Plaintiff asserts that "[t]o the extent [the] ALJ decided to effectively ignore the opinions of the treating physician for lack of so[-]called 'objective findings,' the ALJ was acting contrary to Social Security regulations." (Pl.'s Mem. in Supp. at 19.) To some extent, this argument appears to be directed towards Plaintiff's fibromyalgia diagnosis and the nature of this disease. See supra Section VI.B.1. Yet, the Eighth Circuit Court of Appeals has repeatedly upheld the discounting of a treating physician's opinion based on the lack of objective findings, such as normal muscle strength and range of motion, notwithstanding the claimant's fibromyalgia diagnosis. See, e.g., Heino, 578 F.3d at 880; Flynn v. Astrue, 513 F.3d 788, 793 (8th Cir. 2008); Casey, 503 F.3d at 692, 693-694. And, that is the situation in this case, as the medical record has a number of examples of Plaintiff having normal muscle strength and range of motion.

Further, the regulations require the ALJ to consider the consistency of treating physicians' opinions with the record as a whole. See 20 C.F.R. § 404.1527(c)(2); Bernard v. Colvin, 774 F.3d 482, 487 (8th Cir. 2014) ("Since the ALJ must evaluate the record as a whole, the opinions of treating physicians do not automatically control."). As discussed above, the ALJ considered Dr. Nistler's opinions in the context of other objective medical evidence in the record, including numerous examinations by other treatment providers, imaging studies, and Dr. Nistler's own clinical findings. The ALJ recognized Plaintiff's "longstanding history of bilateral lower extremity edema and left upper extremity swelling which has been treated with compression wraps," pointing out that, while Plaintiff had periods of increased swelling, her lymphedema remained fairly stable and no changes were made to her compression program.

Additionally, notwithstanding a setback following a fall, Plaintiff's knee symptoms improved following her surgeries, and Plaintiff had normal range of motion and full strength. Acknowledging Plaintiff's complaints of numbness in her upper extremities, the ALJ cited evidence showing that Plaintiff continued to exhibit normal muscle tone and strength in her upper extremities and imaging studies were largely normal. The ALJ additionally recognized that, while "a follow-up MRI of the cervical spine did suggest progressive disc bulging at C4-5, resulting in moderate spinal stenosis and severe C5 neural foraminal narrowing," there were no "associated spinal cord signal changes, and Neurology did not feel this was the likely cause of [Plaintiff's] symptoms." (Tr. 51.) And, again, the ALJ cited to inconsistencies between the degree of limitation opined by Dr. Nistler and the clinical findings reflected in her treatment notes. The ALJ properly considered other objective medical evidence in the record when determining the weight to be given to Dr. Nistler's opinions.
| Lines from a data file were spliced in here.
Each row below holds a small network's activations on one input, seen along a few directions.
In each table, some parts of the input vary, and every possible input appears once, in random order.
Descriptions start from the smaller parts, as in this example, which fits no table here: one of 6 places along a line, together with either a single point or one of 11 places along a line or (one of 2 separate values, together with one of 8 places around a ring).
Shared parts are said once, and a part with two or three values counts as separate values.
In the rows, 128 means zero.

Other details of the inputs vary at random and push rows far along two fixed directions, the same in every table; ignore that.

A family of inputs:
row 1: [106  76 144 147 163 141 158 120 139 106  89]
row 2: [142 148 102 104 135 129 186  88 125 127 152]
row 3: [122 111 184 140 113 123  53 174 113 155 104]
row 4: [105  44 156 177 166 123 154 139 139 101  95]
row 5: [103 153 175 143  71 158  69 158 144 180 119]
row 6: [109 101 171 174 125 128 103 157 146 141  97]
row 7: [153 201  47 122 115 136 147  97 149 105 167]
row 8: [164 155  74  88 141 107 180  93 114 126 167]
row 9: [153 118  52 124 172 103 184 106 133  99 160]
row 10: [129 121 121 153 121 133 121 144 139 115 134]
row 11: [136 107 114 104 163 112 167 114 104 103 128]
row 12: [115 117 139 147 126 138  71 155 126 115 110]
row 13: [135 137 139 116 128 124 151 114 128 148 123]
row 14: [110  90 166 137 135 124  81 160 104 122 105]
row 15: [121  54 102 146 197 107 168 131 121  74 113]
row 16: [130 179 101 143  94 134 124 120 151 148 156]
row 17: [109  43 168 125 171 126 146 122 107 105  73]
row 18: [115  51 110 160 184 113 175 133 134  74 101]
row 19: [176 212  76  81 114 112 156  96 118 146 180]
row 20: [160 141  80  89 154 115 214  77 115 111 162]
row 21: [143 183 117  92  86 132 122 109 118 166 157]
row 22: [145 156 117 114 114 125 108 131 112 131 157]
row 23: [112 133 162 143 104 154 113 142 140 149 124]
row 24: [160 191  57 115 121 124 145 108 132 116 190]
row 25: [113  80 170 154 150 131 144 144 143 137  91]
row 26: [ 89 150 177 166  75 153  50 167 139 154 110]
row 27: [113  58 118 166 186 122 180 111 143  79  91]
row 28: [129  52 134 157 185 104 140 150 127 103 101]
row 29: [147 176 108  92 113 134 117 107 112 129 148]
row 30: [114 116 172 167 101 135  62 180 143 148 102]
row 31: [113 133 141 115 121 137 138 116 120 135 120]
row 32: [117 195 146 108  72 158  81 116 126 162 130]
row 33: [128  77 162 121 148 120 129 139 103 120 113]
row 34: [130 130 171 116 111 128 106 137 115 160 110]
row 35: [130 146 110 145 100 132 105 147 145 138 141]
row 36: [103 137 193 129  71 150  62 154 124 182 107]
row 37: [161 230  70  92  97 134 104 101 120 132 180]
row 38: [111  84 163 117 143 127 137 131 106 123  98]
row 39: [131 193 142 116  61 136  36 157 116 178 155]
row 40: [118 147 115 128 128 142 159 116 140 126 134]
row 41: [147 122  85  77 170  83 201  89 176  80 158]
Each input here is: either a single point or (one of 5 places along a line, together with one of 8 places around a ring).
Which other rows does row 9 become when the place on the line of 5 takes its other values? List them by row number. -> row 12, row 15, row 24, row 28
Which other rows does row 34 become when the place on the ring of 8 takes its other values? List them by row number. -> row 3, row 6, row 13, row 19, row 25, row 28, row 30

A family of inputs:
row 42: [108  77 190 132 138 131 102 155 114 142  87]
row 43: [150 194  76 115 111 130 129 110 140 122 165]
row 44: [145 155  98  97 143 122 166  98 119 129 147]
row 45: [131 115  99 138 152 128 168 114 129 103 132]
row 46: [105  84 189 131 134 131  96 149 110 140  88]
row 47: [129  85 128 111 164 113 167 105 113 110 113]
row 48: [147 103 116 136 160 120 167 113 128 114 125]
row 49: [ 94  84 216 137 106 140  59 167 105 150  85]
row 50: [119  80 135 149 160 122 134 141 128  98 109]
row 51: [143 148  78 129 135 120 148 113 135 117 148]
row 52: [112 129 145 145 102 138  92 146 139 145 119]
row 53: [ 88  80 202 165 107 144  63 179 133 143  90]
row 54: [135 101 105 140 172 114 166 118 134  94 121]
row 55: [138  92 117 107 165 109 182  98 116 107 120]
row 56: [144 189  87 119 108 129 127 120 141 124 170]
row 57: [128 167 159 110  79 138  84 140 115 161 138]
row 58: [ 94  73 192 158 121 140  79 167 138 130  82]
row 59: [128  84 119 144 173 112 162 128 139  95 115]
row 60: [100  89 176 155 122 140  94 160 134 126 100]
row 61: [112 131 154 146 108 137  98 147 142 143 119]
row 62: [103  78 170 166 136 125  91 165 133 132  93]
row 63: [139 151  96 135 134 125 139 120 133 117 140]
row 64: [126 105 108 144 156 118 169 117 139 114 124]
row 65: [127 166 150 104  87 143  81 138 120 164 133]
row 66: [147 179  79 122 125 119 149 111 146 125 166]
row 67: [122 146 163 115  94 135  92 137 112 151 127]
row 68: [151 178  98  95 123 120 162  92 121 133 156]
row 69: [124 216 133 127  56 159  61 142 136 160 155]
row 70: [133 149  98 137 130 129 149 116 135 128 139]
row 71: [144 150  80 127 135 123 147 111 134 110 146]
row 72: [138  77 125 111 168 109 182 110 119 111 115]
row 73: [125  70 116 143 172 108 160 129 140  97 115]
row 74: [137 190 148 130  64 153  60 148 127 167 150]
row 75: [125  78 143 121 170 113 165 114 112 112 104]
row 76: [157 215  81  82  99 134 145  98 121 147 183]
row 77: [114 150 143 147  91 147  83 150 129 149 129]
row 78: [130  62 133 115 175 112 177 116 118 111 106]
row 79: [132  87 117 110 172 116 180 109 111 107 125]
row 80: [151 130  97 100 149 113 188  99 118 117 150]
row 81: [113  57 149 152 163 118 128 148 137 100  95]
row 82: [143 151  99  97 136 123 163  98 113 123 152]
row 83: [132 222 117 133  63 146  60 144 135 167 157]
row 84: [158 144  91 119 135 125 158 103 133 122 150]
row 85: [125 184 149 101  74 147  66 137 118 170 139]
row 86: [149 216  68 112  93 141 135  99 140 135 172]
row 87: [130 109 100 131 152 119 170 111 144 108 133]
row 88: [157 196  95  91 109 124 154 100 125 147 165]
row 89: [114 131 148 140 109 143  94 141 136 132 114]
row 90: [150 149  96  96 137 121 173 102 118 127 156]
row 91: [159 219  92  86  95 126 144  94 125 151 174]
row 92: [127  81 112 148 169 117 157 129 125  92 116]
row 93: [114  59 129 154 169 118 166 131 132 103 108]
row 94: [134 121  97 138 156 125 173 108 134 106 128]
row 95: [118 150 142 141  96 135  79 155 137 142 138]
row 96: [121 114 169 117 111 129 100 138 117 146 109]
row 97: [146 114 106 105 165 112 191 101 121 118 132]
row 98: [122  73 119 151 168 112 155 134 131 102 118]
row 99: [109 115 162 148 119 138 102 149 141 132 108]
row 100: [128 205 144  98  63 148  61 131 118 173 147]
row 101: [128 103 101 140 152 123 163 115 134 111 123]
row 102: [ 93  88 199 164 116 146  68 171 132 137  79]
row 103: [ 98  77 181 164 118 131  64 176 133 138  89]
row 104: [119 150 136 147  98 138  77 155 128 143 132]
The inputs of row 48 and row 74 match in every part but one. If row 59 is changed in the same way as row 48 into row 74, which row does it become? -> row 56
The inputs of row 89 and row 102 match in every part but one. If row 43 is changed in the same way as row 89 into row 102, which row does it become? -> row 54
What is each input in this table made of? -> one of 3 separate values, together with either a single point or one of 8 places around a ring or (one of 2 separate values, together with one of 6 places around a ring)
Which other rows does row 77 become when the choice among 3 separate values takes its other values? List them by row number. -> row 70, row 101
Which other rows does row 82 become when the place on the ring of 8 takes its other values? List them by row number. -> row 49, row 57, row 67, row 76, row 79, row 80, row 90

A family of inputs:
row 105: [127 120 136 102 136 115 139 111 139 125 124]
row 106: [136 250 111 102  43 159 100 112 131 174 180]
row 107: [125  96  98 102 171 122 193  99 125  89 132]
row 108: [101  46 178 127 157 122 122 145 125 105  82]
row 109: [ 90  61 141 194 144 123 116 158 158 122  90]
row 110: [139  60 128 116 194  96 170 116 113  98  96]
row 111: [112 134 163 131 101 153  71 151  98 150 119]
row 112: [134  72 145 142 167 116 169 124 103 124  99]
row 113: [119 150 110 166  86 144  80 164 150 138 140]
row 114: [151 190  86  88 113 119 131 105 111 124 157]
row 115: [111 102 154 178 139 140  84 166 149  98  99]
row 116: [169 165  77 100 151 113 189  84 121 136 155]
row 117: [126 204 163 102  59 149  61 140 143 180 141]
row 118: [167 140  85 100 164 108 184  88 122 123 145]
row 119: [118 100 138 180 123 135  78 160 143 107 120]
row 120: [119 162 155 115  89 154  52 153 103 154 129]
row 121: [104 131 203 142  74 155  68 161 129 173 101]
row 122: [ 87 111 167 191 120 133  74 166 155 124  92]
row 123: [171 209  55  83 121 121 206  61 147 134 189]
row 124: [106  52 136 131 171 121 181 115 118  96 102]
row 125: [141  98 101 126 174 120 196 106 100 106 126]
row 126: [163 165  87  99 119  98 151 132 132 137 198]
What is each input in this table made of? -> either a single point or one of 5 places around a ring or (one of 2 separate values, together with one of 8 places around a ring)
Start at row 113 and move only the place on the ring of 5, one step at a time. The first step leads to row 109. Which rows follow, in order? -> row 122, row 115, row 119

A family of inputs:
row 127: [134 129 167 117 106 127  69 154 115 144 120]
row 128: [142 136 113 115 146 123 178 101 123 124 136]
row 129: [121  98 119 160 156 119 134 144 134 109 119]
row 130: [142 229  73 119  73 147 111 108 145 139 185]
row 131: [112  76 137 164 157 122 127 146 124 100 101]
row 132: [106 131 177 121  98 145  90 146 124 147 117]
row 133: [153 234 106  93  71 133 110 106 135 170 171]
row 134: [112  66 170 133 151 122 151 134 126 122 100]
row 135: [144 142  80 138 148 119 161 115 155 112 146]
row 136: [127 157 158 124  93 137  96 136 117 166 127]
row 137: [134 104 127 117 146 114 174 111 125 127 130]
row 138: [130 114 125 111 155 122 165 107 129 110 119]
row 139: [130 110  97 145 143 129 166 118 146 107 133]
row 140: [142 144  76 136 151 111 156 118 150 105 149]
row 141: [131 107 119 112 160 125 164 109 110 113 120]
row 142: [110 138 149 152 101 134  66 158 138 131 116]
row 143: [108 132 148 157 102 134  72 169 143 139 128]
row 144: [114 135 151 155  96 146  76 153 148 142 110]
row 145: [139 124 100  96 145 118 170 102 115 121 145]
row 146: [118 159 134 152  94 150  80 141 131 139 129]
row 147: [126 154 152 118  94 137  91 137 109 166 126]
row 148: [185 206  46  81 130 114 179  80 113 120 195]
row 149: [133 100 121 110 149 114 169 111 117 126 130]
row 150: [149 178  68 134 121 137 160 102 143 121 159]
row 151: [144 131  98  95 150 114 165  98 118 120 137]
row 152: [117  70 170 133 157 119 145 131 129 120  90]
row 153: [107  71 137 159 151 119 128 148 133  98 108]
row 154: [111 136 151 152 100 144  70 149 141 134 113]
row 155: [117 153 154 107  93 145  88 138 119 150 133]
row 156: [121  97 120 156 146 126 141 142 147 115 126]
row 157: [135 116  97 154 156 125 159 126 142 112 133]
row 158: [126  89 138 119 155 123 145 123 103 124 108]
row 159: [111  71 164 134 161 129 147 132 113 114  91]
row 160: [114 133 169 114 106 140  78 143 120 145 109]
row 161: [137  85 141 116 149 114 136 136 111 114 126]
row 162: [127 154 153 111  94 131  87 135 120 163 124]
What is each input in this table made of? -> one of 3 separate values, together with either a single point or one of 5 places around a ring or one of 6 places around a ring
The inputs of row 162 and row 149 match in every part but the choice among 3 separate values. If row 154 is changed in the same way as row 162 into row 149, which row does it become? -> row 130
Which other rows does row 143 become when the choice among 3 separate values takes its other values? List them by row number. -> row 129, row 140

Moreover, the ALJ also properly considered Dr. Nistler's opinion in light of other evidence in the record, such as Plaintiff's activities. The ALJ noted that, during the same visit in which Plaintiff told Dr. Nistler that "the pain in her forearms limited her ability to work continuously and limited her ability to walk," she also reported that "she had recently begun to do some volunteer work at her college, which involved working for a 6-hour time frame four days a week for two weeks." (Tr. 52.) The ALJ properly discounted Dr. Nistler's opinions "when they were contradicted by or inconsistent with other evidence in the record." Howe v. Astrue, 499 F.3d 835, 841 (8th Cir. 2007); accord Julin, 526 F.3d at 108 (opinions of treating physicians "may be given limited weight if they are . . . inconsistent with the record").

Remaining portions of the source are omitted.